The median of the bucket size without os_minor is 139, while the median with os_minor is 19.5. That indicates that adding os_minor makes the data set around 7 times more "granular", hence more identifiable. This is a proxy, just to give an idea.

Also, the fact that the discussed schema contains the appInstallId field, makes it linkable to all other schemas that share it. So by adding the os_minor field just here, we're incrementing the potential of identification by a factor for all other 17 schemas that have an appInstallId.

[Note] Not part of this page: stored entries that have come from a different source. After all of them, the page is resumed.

Every row gives one point. Two turns around zero, p and q, are shown by what they do to some points. Write where each new point lands after one turn and then the other. Backwards means that the second turn is done in reverse. Each puzzle has new turns, and all numbers are rounded.

Turn p:
[ 36  24 -31] => [50 17 -3]
[-43 -22  -1] => [-36 -18 -27]
[-21 -30  28] => [-37 -25  10]
[ 3 24  1] => [ 5 24  2]
[25  3  3] => [18  1 18]
Turn q:
[ 24 -15  31] => [11  0 41]
[-33  31 -21] => [-27  13 -40]
[ 12 -34  16] => [ 12 -24  28]
[ -2  18 -26] => [  5  12 -29]
Where do these land?
p, then q: [ 18  13 -26] => [29 18  1]
q, then p: [  0  -8 -32] => [ 27 -16 -10]
q, then p backwards: [-19  31 -23] => [-35  17 -18]
q, then p: [-31   3  -5] => [-11  -9 -28]
p, then q: [ 16 -29  37] => [-23 -23  38]
p, then q backwards: [16 -9 48] => [  0 -14  50]

Turn p:
[ 24  13 -14   8] => [20 17  8 16]
[ -9  -8 -26 -14] => [ 12  10 -15 -23]
[-18  31 -25  -6] => [-10  41  -5 -11]
[-14   3 -28  27] => [  1  21 -34  12]
[ 14 -34  37 -15] => [  3 -51  18  -7]
[  1 -30  37   3] => [-10 -46   4   5]
[ 3 25 20 -3] => [-17   7  25   9]
Turn q:
[-48 -37 -24  29] => [-57   1 -12  41]
[  7   3  13 -23] => [  8 -11  -2 -24]
[-9 10 28  5] => [ -7   0  27 -14]
[ 18   0 -38   0] => [ 19  12 -29  20]
[23  3 19 -2] => [ 22 -13  15  -7]
[ 9 22  2 -9] => [ 16  12   2 -16]
Where do these land?
q, then p: [-24 -19  16   3] => [-22 -15 -18 -13]
p, then q backwards: [-19 -34 -25 -16] => [  9   3  -5 -48]
p, then q: [ 29  27  -6 -24] => [ 22  -4  31 -26]
p, then q: [ 18 -22  26  29] => [ -9 -20  10  42]
p, then q backwards: [ -4  36 -15  -9] => [-17  34  -6  13]
p, then q: [-1 12  4 16] => [-7 13 11  9]

Turn p:
[  4 -30   0  12  47  36] => [ 0 -1 27 20 23 54]
[  2   4  -5 -20  -8 -26] => [  9   3 -22 -17   7 -16]
[ 2 21 42 38  0 14] => [  3 -12  51  21 -15 -21]
[-13 -16  -9 -21   0   6] => [ -9 -10 -15 -14   6  18]
[ -2  19 -13  -5  -1 -23] => [ -4  18 -13  -7   8 -22]
[ 14 -22  23  37  -1 -22] => [ 28 -19   5  40   6 -14]
[ 20 -15  -2 -15  19  35] => [ 11   7  14 -10  -3  45]
[ -6  12 -38 -17 -29 -10] => [-18  19 -40 -14 -17 -10]
[-21  27   2  -9 -26 -10] => [-20  -3  -7 -19 -14 -32]
Turn q:
[-13  -2 -27  -3 -23  20] => [ 20 -16  -2 -16 -20  23]
[ -6  48  -8 -10  41 -27] => [-13  14 -48 -12  45  -6]
[ 18 -18  19  25 -29 -24] => [  6  10   8  26 -32 -34]
[16  4 12  9  2 10] => [12  4 12 12 11 -6]
[-36  27   0  -9 -12   5] => [  7  26 -15 -29  -5  21]
[ -7 -27 -13  -3  28  22] => [-20 -24  13  10  10  30]
[ 29 -31  16  -8  -7  -6] => [-10 -15  30  10  -8 -29]
Where do these land?
q, then p: [-12  14  32  -2  30  -8] => [-27  16  24  -8  23 -15]
p, then q: [-24  32 -31  -5   1  -6] => [-11  19 -35 -26   1  15]
p, then q: [ -4 -30  16   2   0   1] => [ -6 -18  20  20  -5   6]
q, then p: [ 35 -33   5 -31 -12 -11] => [ 21 -45 -19  -2  21 -18]
p, then q: [ -9 -25 -25  22  32  20] => [13 14  6 24 16 45]
q, then p: [ 19  17 -22  11   8 -27] => [  1  21 -29  22  16   4]
q, then p: [ 20 -10  23  35 -32   5] => [ 28   1  10  23 -25 -35]
q, then p: [-11  11  -2 -35 -25  -5] => [  8  -2 -19 -41  -2  -1]
p, then q: [-14  23   4   2  -1  31] => [ -5  31  13 -19 -13   7]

That was my criteria. I might be wrong, though. I'm open to your ideas.
I also proposed to purge os_minor, because I thought that 90 days of os_minor data was enough to troubleshoot bugs.

Cheers

Nuria added a comment.Jun 13 2018, 9:49 PM

ping @JMinor is info provided sufficient to quantify risk?

I'm so sorry for the late response. Things has been a bit crazy on my end...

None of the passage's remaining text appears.